(Stored items from a collection)
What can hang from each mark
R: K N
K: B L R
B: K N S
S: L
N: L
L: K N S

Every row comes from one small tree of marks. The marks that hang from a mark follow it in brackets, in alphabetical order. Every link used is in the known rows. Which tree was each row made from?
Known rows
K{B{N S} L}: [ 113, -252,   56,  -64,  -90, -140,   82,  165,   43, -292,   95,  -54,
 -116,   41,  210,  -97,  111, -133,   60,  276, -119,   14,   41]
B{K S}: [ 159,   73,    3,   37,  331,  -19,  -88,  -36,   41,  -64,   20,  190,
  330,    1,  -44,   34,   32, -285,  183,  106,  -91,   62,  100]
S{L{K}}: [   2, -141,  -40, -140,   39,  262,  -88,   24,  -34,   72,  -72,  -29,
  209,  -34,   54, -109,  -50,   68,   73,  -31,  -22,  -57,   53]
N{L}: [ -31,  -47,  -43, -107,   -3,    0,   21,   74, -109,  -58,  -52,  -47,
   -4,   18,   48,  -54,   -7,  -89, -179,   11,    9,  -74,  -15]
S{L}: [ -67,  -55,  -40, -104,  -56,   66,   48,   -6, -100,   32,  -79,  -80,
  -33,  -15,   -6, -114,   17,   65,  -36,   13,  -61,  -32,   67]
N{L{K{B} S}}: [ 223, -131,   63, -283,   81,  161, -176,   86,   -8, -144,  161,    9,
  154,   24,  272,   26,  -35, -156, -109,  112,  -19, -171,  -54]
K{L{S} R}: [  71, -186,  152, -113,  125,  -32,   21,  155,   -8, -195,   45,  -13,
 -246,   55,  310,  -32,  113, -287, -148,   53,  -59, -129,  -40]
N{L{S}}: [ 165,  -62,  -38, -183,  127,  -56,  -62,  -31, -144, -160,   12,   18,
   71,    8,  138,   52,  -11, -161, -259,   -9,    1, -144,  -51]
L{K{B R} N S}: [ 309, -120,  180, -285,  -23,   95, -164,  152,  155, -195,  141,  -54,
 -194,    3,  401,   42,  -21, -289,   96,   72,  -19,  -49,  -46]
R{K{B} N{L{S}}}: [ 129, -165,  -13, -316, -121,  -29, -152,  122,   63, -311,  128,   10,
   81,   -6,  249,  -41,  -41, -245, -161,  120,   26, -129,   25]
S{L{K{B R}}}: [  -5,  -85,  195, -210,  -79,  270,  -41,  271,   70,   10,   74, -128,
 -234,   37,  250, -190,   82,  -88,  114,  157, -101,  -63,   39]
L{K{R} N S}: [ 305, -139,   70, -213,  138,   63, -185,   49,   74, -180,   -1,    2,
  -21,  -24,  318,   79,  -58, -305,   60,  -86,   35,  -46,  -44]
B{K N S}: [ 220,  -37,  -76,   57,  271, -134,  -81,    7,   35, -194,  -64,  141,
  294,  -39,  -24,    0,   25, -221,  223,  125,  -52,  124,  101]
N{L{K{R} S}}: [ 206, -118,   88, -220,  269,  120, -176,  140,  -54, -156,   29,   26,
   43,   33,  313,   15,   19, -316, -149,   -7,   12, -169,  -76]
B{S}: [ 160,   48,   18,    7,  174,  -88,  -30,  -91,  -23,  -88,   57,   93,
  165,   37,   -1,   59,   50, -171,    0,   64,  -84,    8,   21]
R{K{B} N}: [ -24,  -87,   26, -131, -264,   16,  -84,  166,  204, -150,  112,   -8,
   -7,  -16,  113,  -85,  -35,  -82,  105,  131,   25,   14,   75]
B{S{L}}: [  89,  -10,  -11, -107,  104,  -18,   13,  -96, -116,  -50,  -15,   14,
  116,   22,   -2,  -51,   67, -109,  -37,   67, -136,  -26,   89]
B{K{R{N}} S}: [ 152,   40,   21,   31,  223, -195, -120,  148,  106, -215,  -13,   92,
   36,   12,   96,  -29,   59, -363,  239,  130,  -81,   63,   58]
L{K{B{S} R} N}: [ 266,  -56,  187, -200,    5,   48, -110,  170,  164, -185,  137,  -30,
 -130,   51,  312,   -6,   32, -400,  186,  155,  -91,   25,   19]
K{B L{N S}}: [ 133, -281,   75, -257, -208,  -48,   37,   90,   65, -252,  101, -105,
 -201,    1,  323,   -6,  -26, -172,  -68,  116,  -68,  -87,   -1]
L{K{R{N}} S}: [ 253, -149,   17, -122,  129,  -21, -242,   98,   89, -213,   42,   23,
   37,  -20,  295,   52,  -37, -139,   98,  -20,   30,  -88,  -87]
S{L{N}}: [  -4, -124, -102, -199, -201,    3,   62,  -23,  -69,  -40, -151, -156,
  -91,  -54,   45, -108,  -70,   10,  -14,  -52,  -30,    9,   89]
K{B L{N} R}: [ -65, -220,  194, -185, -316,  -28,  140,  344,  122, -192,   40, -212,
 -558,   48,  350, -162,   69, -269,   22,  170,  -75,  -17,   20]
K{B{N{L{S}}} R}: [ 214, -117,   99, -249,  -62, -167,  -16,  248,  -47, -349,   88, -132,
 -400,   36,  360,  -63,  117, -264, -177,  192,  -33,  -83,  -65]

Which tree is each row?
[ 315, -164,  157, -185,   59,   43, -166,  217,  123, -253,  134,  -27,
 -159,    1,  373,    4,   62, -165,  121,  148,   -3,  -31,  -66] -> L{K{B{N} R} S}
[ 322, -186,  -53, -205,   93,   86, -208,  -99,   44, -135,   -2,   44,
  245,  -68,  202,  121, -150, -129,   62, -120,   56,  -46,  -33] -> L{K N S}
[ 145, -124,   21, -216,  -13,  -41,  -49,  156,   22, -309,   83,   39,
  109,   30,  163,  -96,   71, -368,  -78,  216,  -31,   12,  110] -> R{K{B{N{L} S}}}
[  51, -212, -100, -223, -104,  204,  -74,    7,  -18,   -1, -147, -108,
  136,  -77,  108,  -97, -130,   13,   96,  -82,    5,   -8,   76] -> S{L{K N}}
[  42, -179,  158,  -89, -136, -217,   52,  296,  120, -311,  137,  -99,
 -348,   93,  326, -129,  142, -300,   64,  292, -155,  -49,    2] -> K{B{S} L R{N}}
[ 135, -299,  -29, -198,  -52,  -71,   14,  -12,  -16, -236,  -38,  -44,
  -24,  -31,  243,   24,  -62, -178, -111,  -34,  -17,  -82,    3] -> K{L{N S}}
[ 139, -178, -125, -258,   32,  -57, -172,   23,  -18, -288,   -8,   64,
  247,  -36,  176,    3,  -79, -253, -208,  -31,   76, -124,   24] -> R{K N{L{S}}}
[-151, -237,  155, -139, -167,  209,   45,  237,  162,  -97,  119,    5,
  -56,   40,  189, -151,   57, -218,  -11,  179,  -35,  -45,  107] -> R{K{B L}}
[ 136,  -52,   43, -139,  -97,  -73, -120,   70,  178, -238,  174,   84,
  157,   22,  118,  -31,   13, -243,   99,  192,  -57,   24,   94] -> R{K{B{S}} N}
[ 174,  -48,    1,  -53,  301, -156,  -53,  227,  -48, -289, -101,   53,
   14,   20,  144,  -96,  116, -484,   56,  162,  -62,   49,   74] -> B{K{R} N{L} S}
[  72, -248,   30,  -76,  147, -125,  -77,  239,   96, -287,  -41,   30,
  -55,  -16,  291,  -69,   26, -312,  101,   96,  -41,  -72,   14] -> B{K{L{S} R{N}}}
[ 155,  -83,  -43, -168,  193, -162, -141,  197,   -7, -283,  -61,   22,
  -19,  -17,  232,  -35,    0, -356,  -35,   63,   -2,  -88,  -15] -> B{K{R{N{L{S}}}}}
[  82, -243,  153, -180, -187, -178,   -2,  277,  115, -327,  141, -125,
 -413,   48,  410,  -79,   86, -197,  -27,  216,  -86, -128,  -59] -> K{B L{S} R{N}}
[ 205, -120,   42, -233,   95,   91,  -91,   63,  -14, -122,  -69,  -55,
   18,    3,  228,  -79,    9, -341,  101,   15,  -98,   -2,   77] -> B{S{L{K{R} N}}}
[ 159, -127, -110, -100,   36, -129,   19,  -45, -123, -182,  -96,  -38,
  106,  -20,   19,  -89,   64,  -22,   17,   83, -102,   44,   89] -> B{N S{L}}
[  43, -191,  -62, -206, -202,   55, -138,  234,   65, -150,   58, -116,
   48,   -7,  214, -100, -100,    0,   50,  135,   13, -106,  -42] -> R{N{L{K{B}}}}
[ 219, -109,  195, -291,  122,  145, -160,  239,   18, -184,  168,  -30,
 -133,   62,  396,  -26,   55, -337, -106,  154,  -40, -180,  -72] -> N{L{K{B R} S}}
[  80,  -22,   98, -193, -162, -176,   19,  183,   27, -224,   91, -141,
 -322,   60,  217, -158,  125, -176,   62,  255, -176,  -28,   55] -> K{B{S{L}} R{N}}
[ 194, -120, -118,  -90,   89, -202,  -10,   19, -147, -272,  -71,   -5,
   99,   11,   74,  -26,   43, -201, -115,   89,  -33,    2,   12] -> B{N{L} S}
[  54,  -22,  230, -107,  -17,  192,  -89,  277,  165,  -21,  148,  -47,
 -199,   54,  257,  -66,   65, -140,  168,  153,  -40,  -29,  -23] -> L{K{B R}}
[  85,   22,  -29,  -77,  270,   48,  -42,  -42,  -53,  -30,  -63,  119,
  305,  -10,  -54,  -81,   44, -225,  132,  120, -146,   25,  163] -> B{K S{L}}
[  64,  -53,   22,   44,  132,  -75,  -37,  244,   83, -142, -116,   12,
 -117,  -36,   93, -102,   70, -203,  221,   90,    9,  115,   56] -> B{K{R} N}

Task details: Wherever the string "tree" appears in a line above, copy that line.

Task response:
Every row comes from one small tree of marks. The marks that hang from a mark follow it in brackets, in alphabetical order. Every link used is in the known rows. Which tree was each row made from?
Which tree is each row?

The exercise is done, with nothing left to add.